The advancing age affects the frequency, functions and antibody repertoire of human B-1 cells, which secrete anti-tumor antibodies

Aging decreases the efficiency of several physiological processes, including immune function, which has been associated with an increased incidence of infections, autoimmune diseases and cancer. Human B cell populations, like naive and memory B cells, suffer significant quantitative and qualitative changes in the elderly. The frequency and function of human B-1 cells, which play critical housekeeping and anti-microbial defensive roles, have not been studied. In the present work we analyzed how the frequency and function of human B-1 cells (CD20 + CD27 + CD43 + CD38 low ) change with age.

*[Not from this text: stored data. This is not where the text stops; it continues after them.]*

Rows and whether each has a hidden trait (one of two labels; each part has its own):
(in the rows, 128 means zero)
[117 142 153 140 151 125 104 132 125 147 115 119 123 124 123 111 123 166
 151 107 125 183 116 119  73 127 131 192 128 179 151 102  96 128   1 116
 112 125 115   1 134 125 139  98 139 118 127 219 129 130  89  98 158 152
 109 125 130 254 109  55 131 110 140 159 154 135 129 147 151 135 126  96
 134 130  18  91 132 123 142 146 119 128 100 140 133 118 142 122 127 152
 116 135 112  95 142  99 106 122 128  76 102 122 111] : Z460
[131 131 124 138 123 133 124 137 141 130 128 142 139 130 131 139 130 116
 137 130 136  84 135 147 122 122 132 119 122 106  93 139 162 122 197 129
 144 126 128 234 119 124 123 153 116 133 128 150 130 131  89 153 111 122
 135 132 110 110 176  72 119 119 160 128 132 131 127 122 106 128 127 140
 115 132 162 138 129 133 138 118 146 128 142 132 139 141 116 124 158 116
 130 121  80 130 113 118 135 115 164 163 174 142 132] : Z460
[112 119 123 130 125 136 121 136 125 124 135 132 137 123 129 130 131 142
 114 116 134 172 121 159 135 126 137 107 118  97 167 135 114 127 138 110
 110 127 114 255 140 132 135 103 149 123 132  86 126 127 133 117 122 140
 112 127 151 141 125 143 129 152 128 128 121 117 127 146 110 131 138 124
 132 119 153 132 121 126 114 142 136 130 139 141 120 120 133 128  96 120
 120 134 113 107 132 111 126 134 112 151 205 119 136] : Z67
[135 132 124 139 120 130 130 136 140 129 125 141 136 133 130 139 131 108
 134 135 134  79 136 140 116 123 132 125 121 113  91 144 154 123 197 136
 145 126 131 248 119 123 122 154 116 133 129 138 129 132  91 151 114 115
 139 133 111 101 167  82 120 115 158 127 124 132 127 120 116 126 125 143
 115 133 158 136 129 134 141 114 150 127 143 130 142 143 113 123 157 116
 136 115  94 134 114 128 136 116 160 164 167 140 130] : Z460
[116 118 121 129 126 137 113 139 131 124 139 133 138 118 138 132 128 136
 115 121 138 151 121 173 140 124 136 111 124  83 158 127 129 122 149 111
 118 129 112 247 131 130 133 123 143 123 127  88 129 129 131 122 120 138
 115 127 140 135 131 122 125 156 143 128 127 116 126 144  97 132 141 129
 132 113 169 133 122 128 112 144 139 128 141 142 120 128 133 128  97 121
 112 135 114 101 121  95 119 139 110 156 215 125 137] : Z67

Our results show that not only the percentage of B-1 cells but also their capacity to spontaneously secrete IgM decreased with age. In fact, expression levels of Xbp1 and Blimp1, associated with a secreting B cell phenotype, were significantly lower, while those of Pax5, characteristic of non-secreting B cells, were significantly higher in elderly donors. Since aging affects the humoral immune response both quantitatively and qualitatively, next we studied the antibody repertoire of B-1 cells of healthy young and elderly donors. Elderly donors showed a higher number of repeated clones and therefore, a reduction of the antibody repertoire variability in comparison with young individuals. Furthermore it was interesting to observe in aged individuals an increased frequency of VH3-23 and VH4-34 usage, genes which have been linked to autoimmune diseases and hematopoietic malignancies. Moreover, there is a significant reduction in older individuals of clones expressing the sequence VH3-33, frequently found on antibodies against PC, oxidized LDL, apoptotic cells and induced after vaccination with Pneumavax23.